Linear Model 1: A New Equation

PDF

# Linear Model 1: A New Equation
### Dr Jennifer Mankin
### 7 March 2022

---

## Overview

- Reminder: the TAP!

- The Linear Model

- What is modeling?
  
  - Model with continuous predictor
  
  - Model with categorical predictor

## Reminder: The TAP

The **take-away paper** is currently live!

- See [Take-Away Paper Information](https://canvas.sussex.ac.uk/courses/17281/pages/take-away-paper-information):

- Download the Rmd document to complete
  
  - All information on preparing and submitting the assessment
  
  - All necessary background information, tips, and FAQs
  
- If you encounter a technical problem, [book onto the help desk](https://canvas.sussex.ac.uk/courses/17281/external_tools/7463)

- Two additional hours from 2:30-4:30 on Wednesday the 7th

---

## Objectives

After this lecture you will understand:

- What a statistical model is and why they are useful

- The equation for a linear model with one predictor

- b0 (the intercept)

- b1 (the slope)

- Using the equation to predict an outcome

- How to read scatterplots and lines of best fit

---

## The Linear Model

- Extremely common and fundamental testing paradigm

- Predict the outcome *y* from one or more predictors (*x*s)

- Our first (explicit) contact with statistical modeling
  
--

- A **statistical model** is a mathematical expression that captures the relationship between variables

- All of our test statistics are actually models!
  
---

## Maps as Models

- A map is a simplified depiction of the world

- Captures the important elements (roads, cities, oceans, mountains)

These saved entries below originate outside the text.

[43 22 93 88]: 43
[2 7 5 1 2 7]: 2
[777 703 620 921 877 132 262]: 777
[ -2   1  35 -26  -5]: -2
[ 966  354  737  236  106 -524]: 966
[108 845 637 196 696 369]: 108
[408 921 154 857 598 895 531]: 408
[8502 4775 2549 6040]: 8502
[2 2 6 2 2 7 7]: 2
[14 93 59 50  4]: 14
---
[168.9, -88.2, -123.0, 65.1] value 168.9, 65.1

[-0.024, -0.144, 0.029, 0.068, -0.089, 0.116] value 0.116, 0.068

[0.141, 0.040, -0.097, 0.110, 0.090] value 0.141, 0.110

[-1.126, -1.375, -0.572, -1.676, 1.193] value 1.193, -0.572

[[-21.96, -20.09, -5.81, -16.70],
 [2.68, 18.76, 4.99, 1.23],
 [7.33, -15.77, -6.04, -6.02]] value 18.76, 7.33

[-7.887, 14.527, -10.777, -9.110, 10.912, 10.066] value 14.527, 10.912
---
[[ -9  11 -61   6  11]
 [-32 -15 -60   8   7]
 [-24  -5 -70   8  10]] yields -70

[[ 21 -15 -27 -70 -14  33 -41]
 [-32 -64  51  12 -38  -4  -4]
 [-37 -69  -2 -26   7 -48  -2]] yields 7

[[  7  -7  28  45 -52  24 -10]
 [ 16  10 -18 -31  16  -1 -47]
 [ -3  10 -25 -36  36 -10 -22]] yields 36

[[-21 -17  10 -23  27 -40  -5]
 [ 15  25  13 -59  26 -28 -17]
 [-18  -4  11 -31  36 -38   1]] yields 36

[[-32 -11 -17 -39  56 -35]
 [ 21  43  44  32 -48  36]
 [-10 -51 -70  11  41  12]] yields 11

[[-40  21  31   0  48  30]
 [-36  24  37  -8  43  35]
 [ 24  11  20 -56 -30  18]] yields -56

[[ 24  -5  17  29 -23]
 [  2 -53  38   9  12]
 [  7  -5  12 -21  11]] yields 12

[[-28 -16 -24   3]
 [-52  34  -5  48]
 [-12  26  30 -42]] yields 26
---
[[-45  19  20   3  46  14]
 [-46  27  27  11  32  12]
 [-43  14  41  22  39   2]] ⇒ -45

[[ -6  18 -15  17  24]
 [-12   4 -11   3  19]
 [ 18 -23  31 -21 -48]] ⇒ -6

[[245  24  48  19]
 [200 112  60  75]
 [149 167  24  98]] ⇒ 245

[[650 193 899 405]
 [626 300 414 724]
 [568 673 884 315]] ⇒ 650

[[179 169 137 174 204]
 [150 169  56 160 140]
 [207 138 113 191 254]] ⇒ 179

[[4 6 4 7 4]
 [4 7 0 6 7]
 [3 7 3 2 1]] ⇒ 4

[[  7   2   0  31  11   6  35]
 [ -3 -26   1  27  31  28  -8]
 [ 10 -20 -34  47  29  14  18]] ⇒ 7

[[ 20  12 -34  12  28  15]
 [ 33  22  26  33 -30  11]
 [-32   1  32  -5 -34  -3]] ⇒ 20
---
[-52, 8, -44, -12, 13] result: 13
[-10, 18, 65, -1, -12, -28, 20] result: 20
[62, -35, -67, -66, 64] result: 64
[4, -53, 0, -20, 11, 3, -33] result: -33
[-7, 20, 15, -41, -34, 66, -17] result: -17
[11, 29, -49, 62, -7] result: -7
[-58, -4, 28, 41, 47] result: 47
[-41, 30, 7, 62, -37] result: -37
[30, -18, 24, 23, -62, 54] result: 54
---
array([[5, 7, 7, 4, 6],
       [1, 5, 2, 3, 6]]) yields 3

array([[4317, 6113, 6243, 8087],
       [7807, 4780, 7075, 2615],
       [4701, 5320, 6397, 6786]]) yields 7075

array([[26, 58, 20, 46, 88],
       [ 6, 13, 51, 34, 53]]) yields 34

array([[ 85, 146, 123, 111, 121, 158,  79],
       [154,  50,  95, 152, 143, 183,  45],
       [206,  40,  73, 247, 161, 100, 100]]) yields 183

array([[31, 27, 43, 30],
       [76,  3, 42, 75]]) yields 42

array([[ -8,  -9, -16, -11, -19, -29,  -5],
       [ -8,   2,   8, -20, -19, -25,  35],
       [-11,  26,   9,   5, -19,  15, -19]]) yields -25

- *Doesn't* capture individual detail (where your gran lives)
  
--

- Depicts **relationships** between locations and geographical features

- Helps you **predict** what you will encounter in the world

- E.g. if you keep walking south eventually you'll fall in the sea!

---

## Statistical Models

- A model is a simplified depiction of some relationship

- We want to **predict** what will happen in the world

- But the world is complex and full of noise (randomness)

- We can build a model to try to capture the important elements

- Gather a sample that (we assume) is representative of the population
  
  - Investigate and quantify the relationships in that sample (ie construct a model)

- Change/adjust the model to see what might happen with different parameters
  
---

## Statistical Models

- **Why** might it be useful to create a model like this?

- Can you think of any recent examples of such models?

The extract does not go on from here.